Carlo Salerno is vice president of research at ed tech company Campus Logic and co-author of the book "Student Financial Success: A Surprising Path to Fix the College Competition Crisis."
During the past year, policymakers and advocacy groups made unprecedented pushes to try to solve the nation's college affordability problems. Solutions they sought, including free community college and doubling the Pell Grant, we now know are both unlikely to actually happen.
On the affordability spectrum, low-cost community colleges already enroll many low-income students. Yet what the public and policymakers really want is for more four-year public and private not-for-profit colleges to do the same thing. The nation's wealthiest school, Harvard University, had an acceptance rate of just 3.4 percent last year. In real numbers, Harvard accepted a class of fewer than 2,000 students while rejecting more than 55,000 students and sitting on an endowment valued at more than $50 billion.
Unfortunately for even moderately selective four-year institutions, the pursuit of prestige often blocks more enrollment of low-income students, who often need more help than wealthier students to persist in college and complete degrees. It is simply cheaper to recruit students who need less compared to those students who need more.
This basic business fact discourages selective schools from enrolling more low-income students, but it doesn't have to be this way. Congress can put its thumb on the scale and make recruiting and serving low-income students less costly.
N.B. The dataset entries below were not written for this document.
(in the rows, 128 means zero)
A single turn carries every row of the set below to another of its rows. Some are shown first; where does it send the rows asked next?
Faka: [122 119 113 133 143 133  97 141 155 106  89 103 105 146]
kadu: [133 118  95 123 147 111 121 122 165 122  93 136 140 146]
vuz: [120 134  86 115 154 129 105 136 135 106  79  89 130 140]
bes: [118 122 116 127 139 135 102 145 143 108 106 109  91 151]
Fufav: [147 144  89 122 110 127 119 106 126 141 117 115 146  95]
zazok: [150 135 104 129  99 128 114 116 115 126  89 105 147 113]
foro: [160 154 113 134 117 129 122 128 140 146 121 138 125  95]
koz: [150 163 107 120 109 132 123 116 130 140 135 111 136 106]
Soli: [115 111  92 126 152 141 131 151 142 120 106 150 105 116]
gisa: [139 126 122 132 163 172 123 139 128 110 125 121 122 109]
govo: [151 161  87 118 111 134 118 112 121 139 122 102 135 102]
resis: [144 146 102 129 109 127 120 107 128 140 122 114 155 102]
pepo: [146 153  99 129 108 130 117 109 123 137 117  99 153 108]
lireb: [121 153  94 100 152 137 114 149 131 109 111  98 100 144]
mut: [119 113 111 147 153 129  97 138 161 116  90 118 113 137]
semo: [139 115 119 132 159 169 116 130 130 102 102 111 138 108]
musid: [113 118  98 123 163 120 122 137 151 128 116 154 123 115]
Bunud: [149 165 102 124 108 134 118 113 125 137 124  97 142 110]
gug: [148 152  86 122 110 130 115 108 120 139 115 103 143 100]
mamum: [115 115 113 150 155 131 102 142 154 125 109 132 104 137]
dariv: [127 140  88 114 151 152 119 158 141 106  89 104  96 133]
zeze: [156 171 108 133 115 136 120 135 118 145 127 119 112 112]
lov: [115 107  82 139 158 140 120 145 140 118  82 133 124 118]
Nes: [123 130  97 111 148 150 130 160 143 112 110 131  88 126]
kazi: [132 154  94 122 152 124 126 139 145 130 128 131 105 161]
basak: [129 126  89 117 138 116 118 124 143 112  86 110 137 164]
Giga: [156 132 112 132 107 122 118 117 140 136  98 130 146  95]
lutu: [135 137  98 126 156 114 127 132 165 135 118 150 122 145]
Tam: [140 116 122 135 164 168 120 134 133 109 113 123 133 104]
zever: [113 112  87 131 162 119 111 129 147 118  83 124 144 121]
viged: [151 160  92 114 112 133 121 112 127 141 129 114 130  97]
peku: [151 160 101 131 104 136 115 128 102 131 108  97 126 124]
tove: [140 123 119 128 156 173 117 136 119  99 108 102 130 117]
tafup: [137 129 120 127 159 175 121 140 119 105 120 109 121 117]
zuku: [128 146  89 115 141 124 119 134 129 118 107 107 114 174]
ziken: [150 149  92 118 111 129 122 110 129 142 127 121 138  92]
ziz: [117 142 102 105 156 131 125 150 141 123 132 138  95 129]
Luv: [114 120 116 138 147 134 106 145 142 118 118 128  91 145]
bazop: [146 151 108 124 108 128 125 112 132 142 132 120 144 101]
keni: [122 126  79 132 155 147 112 148 140 109  72 105 118 129]

lov -> keni
viged -> ziken
semo -> tove
Now these:
foro -> Giga
ziz -> musid
mut -> Faka
koz -> bazop
zuku -> kazi

A single turn carries every row of the set below to another of its rows. Some are shown first; where does it send the rows asked next?
nel: [112 142 113 113 141 126 101 116 142 124 154 137 137 146 109 157 126 134]
dipil: [125 124  96 122 126 133 170 110 105 142 131 115 164 116 113 129 145 105]
Dek: [106 128  91 135 133 165 126 106 149 115 149 138 132 120 116 136 117 163]
gif: [148 110 102 132 132 114 121 136 132 138 118 185 132 115 100 131 105 125]
deni: [124 119  86 129 154 126 142  85 118 147 152 143 105 124  92 137 137 143]
zoz: [ 97 145 100 129 134 121 128 145 138 118 147 153 139 129 127 111 124 151]
Rapu: [126 118 119 120 122 126 104 116 130 134 120 138 163 143  83 138 114 110]
lel: [164 120 112 122 130 112 176 127 133 125 112 129 135 136  91 145 109 133]
begi: [121 130 109 124 134 127 128 162 133 112 130 160 137 149  89 155 116 118]
guro: [153 123 104 117 128 145 153 119 143 139 125 186 126  93 124 146 119 124]
Ket: [152 120 106 130 137 141 163 126 109 143 137 164 109 101 108 162 118 111]
Tar: [143 125 117 114 123 104 118 115 115 144 136 138 170 128 133 140 143 127]
Tuvut: [145 119 104 129 138 136 140  93 126 119 123 110 144 156 107 112 137 147]
zazeg: [142 125 102 109 119 139 161 117 127 136 123 146 173 113 138 133 156 117]
Zag: [107 123 109 130 120 125 167 109 103 149 129 123 139 118  78 114 119 128]
Tusil: [109 139  99 124 125 165 143 113 142 125 134 160 139 107 134 103 131 142]
vatun: [144 139 126 132 135 145 146 119 129 115 141 138  98 139 113 135 106 163]
kurot: [132 110 102 124 110 143 148 114 123 128 121 115 186 124 110 146 134 130]
Tavoz: [135 124 112 132 133 134 168 138  81 136 143 147 113 135 102 152 145 131]
gobuf: [103 132  87 138 146 163 141 100 125 130 151 143 112 112 113 110 127 135]
Tido: [156 108 101 132 126 148 150 141 132 122 128 166 130 113 104 179 110 136]

gobuf -> Ket
deni -> Tavoz
gif -> Tar
Now these:
begi -> Rapu
zazeg -> Tusil
vatun -> lel
Tido -> kurot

How? By providing direct funding to institutions that are willing to disproportionately serve more low-income students. The federal government already does something similar for historically Black colleges and universities and other minority-serving institutions. In other words, Congress should create a "Pell-Serving Institution," or PSI, designation.
It could be as simple as having a minimum threshold of a school's undergraduate enrollment be Pell recipients, or perhaps we reward funding policies such as locking in or discounting tuition for low-income students. A PSI designation could also be tied to endowment spending per student, which would force wealthier institutions to use their resources to do more.
Regardless of the qualifying criteria, institutions that meet the threshold would then be eligible for additional federal funding to help cover the added cost of supporting these students through to graduation. It's not enough for colleges and universities to simply enroll low-income students. We need to tie funding to institutions that finish the job and graduate students.
For prospective students, a PSI designation would be a valuable signal when shopping for schools. It suggests an institution prioritizes those who need more financial support in general. For institutions, it offers up the chance for additional, much-needed dollars to provide more teaching and wraparound support.
Directly funding institutions that enroll more low-income students as a supplement to Pell is better policy than doubling the Pell grant when you consider nearly every dollar of Pell given to a student ends up in an institution's bank account anyway. Pell may promote competition and choice, but it doesn't provide any more money on a per-student basis than wealthy students bring.
Providing some funding to institutions directly solves the aforementioned cost dilemma, but it does even more: It gives the federal government a financial lever to preserve Pell's purchasing power.
In the past, Congress has unsuccessfully relied on gimmicks like shame lists to help keep rising tuition under control. With the PSI designation, the federal government would have a new tool for preserving the Pell grant's purchasing power. It could simply make holding the line on tuition increases for low-income students a requirement for obtaining the PSI designation.
Institutions that already support large Pell populations would welcome the infusion of funding and, at least at the outset, dollars spent this way would benefit less-selective schools that already rely heavily on state subsidies.
Giving students voucher-style dollars to help fund training at schools that best meet their needs is important from an equity standpoint. And giving schools dollars that can be used to signal support and reward investments in students who need the resources most is just good economic policy.